If you are not sure who the android sent to invade our planet shown to the left is, you will soon find out. While I tend to think most workout numbers are overrated, especially on pro-days (a lot of great 38 yard dash times), Clemson HB C.J. Spiller turned out one of the most obscene workouts I have ever heard about.
While his career numbers are not mind blowing, Spiller ended the regular season of his Senior year with a 20 carry, 233 yard, 4 TD, 11.7 yard per carry bonanza against Georgia Tech (if you are aroused, you should be). While I hate to put so much stalk in one game, it certainly perked my interest and I did some extra homework. Over the past few weeks, I have gone through the reports and numbers of the prospective rookies for the upcoming season (as I do every non-playing season because my life is oh so exciting) and I noticed a report from Mike Mayock of NFL Network about C.J. Spiller's pro-day.
Probably due to the fact that Clemson hasn't graduated a member of their football or basketball teams in 20 years (kickers, punters, and those awkward white guys on the end of the bench waiving towels at the starters on the court; not included) may have hurt their alumni dollars. Case in point, the Clemson football team has such a poor indoor practice facility, that Spiller was forced to workout for scouts, outside. MotherNature was apparently on the rag, and decided to dump 5 inches of rain on the un-kept sod outside of the facility. Like any man with a significant other during that time of the month, young Spiller had to choose between running for the hills, (recommended with real live wives or girlfriends) irking the droves of scouts there to see him, or risk hurting his draft status by putting up poor numbers due to the soggy turf (I won't elaborate on "soggy turf"-you're welcome).

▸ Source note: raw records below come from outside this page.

The rows lie along a hidden order. The number after each row says roughly how far along it the row is, from 0 to 30. A new part has a new order.
(in the rows, 128 means zero)
108	116	104	171	157	158	167	118	128	116	132	148	122	105	149	127	137	131	161	125	108	140	97	140	141	129	97	118	180	128	114	177	141	153	90	137	139	144	152	123	115	137	130	151	100	116	41	112	110	136	124	78	109	121	124	113	159	133
6
141	124	150	91	112	85	92	139	119	177	137	145	136	166	94	142	113	134	88	105	121	104	126	109	121	125	133	136	53	130	161	61	128	115	196	102	115	163	97	140	116	116	141	112	163	132	189	138	136	130	139	146	108	120	115	144	102	133
13
165	127	116	115	129	112	126	128	133	79	120	134	112	127	128	144	130	122	122	117	121	114	123	142	87	133	125	137	112	136	107	133	123	108	113	125	129	117	150	86	105	130	147	144	130	135	82	125	139	117	155	141	123	129	59	119	122	97
25
151	124	106	139	179	146	136	131	151	68	117	124	99	95	122	143	142	117	162	115	142	149	129	150	133	136	117	132	176	125	92	167	128	140	72	150	142	116	177	75	84	150	125	158	108	123	68	115	124	134	159	108	138	141	126	111	142	93
19
152	131	109	130	149	129	139	130	139	85	109	135	113	110	143	134	136	122	133	133	122	117	123	144	88	132	130	128	123	137	97	155	129	112	84	130	131	114	148	87	108	131	141	151	119	120	60	122	130	113	145	131	122	125	53	120	130	108
25
106	126	92	118	163	134	124	133	128	149	149	211	122	112	111	152	142	118	143	107	125	158	116	131	170	134	110	154	160	115	119	95	113	150	35	169	132	189	165	126	74	161	123	139	92	99	90	123	112	143	183	70	87	159	89	110	127	157
1
152	128	146	93	115	99	110	140	130	143	108	103	136	149	119	124	119	130	101	133	144	96	154	117	105	127	160	121	72	132	137	104	123	98	171	107	110	108	105	119	140	125	135	119	154	134	191	135	147	117	126	180	139	119	100	152	107	127
28
179	122	148	91	124	89	107	139	126	115	128	95	117	164	115	131	111	133	99	114	131	95	146	124	83	127	133	128	72	131	143	114	123	105	209	94	112	108	112	99	122	124	144	128	159	145	164	136	156	125	142	181	139	121	109	149	115	90
30
94	132	106	137	156	147	149	130	122	180	148	175	130	112	152	132	130	135	146	113	103	127	114	123	137	126	114	112	150	120	149	152	134	159	143	131	131	190	137	144	109	136	124	139	120	85	88	129	112	133	133	77	116	124	128	118	157	146
0
153	111	120	98	102	105	107	135	119	127	122	162	128	159	119	140	124	127	115	122	120	96	132	129	104	131	119	135	86	133	130	118	119	105	145	126	110	138	126	103	117	144	145	141	135	128	126	129	149	121	158	166	98	126	55	139	117	123
22
141	124	125	105	138	105	111	136	126	138	160	152	107	146	103	160	119	127	122	87	115	131	116	123	127	130	97	146	115	120	150	97	121	147	171	119	131	178	144	115	78	134	135	126	136	120	127	131	132	143	164	94	113	140	129	123	135	91
7
124	121	142	101	111	100	103	136	121	164	138	151	135	159	99	139	117	128	97	108	123	113	123	112	141	127	121	140	86	124	155	76	125	133	190	113	116	168	110	141	115	124	134	117	145	127	174	133	130	133	140	127	109	129	122	138	113	131
9
150	115	139	104	105	103	105	134	125	133	109	120	134	153	124	127	121	130	108	132	134	94	140	124	104	128	138	123	75	135	133	127	125	101	172	112	109	110	110	112	146	130	141	129	144	135	155	132	150	119	134	181	121	116	90	147	112	122
27
162	127	149	99	115	95	91	137	137	130	107	96	125	142	104	130	120	123	106	130	153	114	148	123	111	130	151	137	81	132	115	97	121	99	142	114	118	102	114	104	132	122	134	120	148	148	177	131	143	119	132	178	141	128	107	141	98	112
28
138	128	89	128	162	145	138	132	148	112	103	163	121	102	135	134	145	118	147	136	141	139	134	143	122	135	138	131	146	130	92	153	126	115	30	156	128	121	164	96	106	156	129	162	103	104	72	120	124	123	156	122	111	135	41	120	127	139
22
169	112	139	86	125	82	98	137	114	137	142	133	119	175	106	146	107	135	95	97	112	93	128	122	104	128	113	130	62	131	155	91	123	113	212	100	113	151	114	106	102	130	151	128	153	140	163	134	150	131	163	169	105	121	95	146	119	106
20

What happened next is beyond comprehension, so please try not to drool on your keyboard. This freak show, not attempting to improve on his 4.28 40time from the combine, (ye I know, that's dumb) went through a series of RB drills such as the three cone drill, bag drill, read and cut drills, and several other combine favorites. His times on a soaked, grass field were better then 80% of the running backs who worked out at the combine. In case that hasn't hit you yet, this guy had a better change of direction, burst, and downhill speed while running in a freshly watered swamp then 24 of 29 guys did on the field turf in the climate-controlled Lucas Oil Stadium.
Mike Mayock also mentioned this little gem on "The Network" that I am still having trouble fitting into my Northeast Elitist skull; of the 52 touchdowns he accrued at Clemson, 21 of them were 50+ yard gains (WOW; nuff' said).
Now roll up your tongues, close your gapping jaw, and send in a few hundred bomb threats to your teams' respective GMs' stating that if C J Spiller is not number one on their skill position board, they will be killed until they die from it. Running back is never a safe bet because of the punishment those guys take, but if I had a dime to bet, which I don't (mmm Ramen is the best three time a day meal), I would bet that this kid will be a super-Rick-Jamesian-freak that will immediately impact whatever team he ends up on.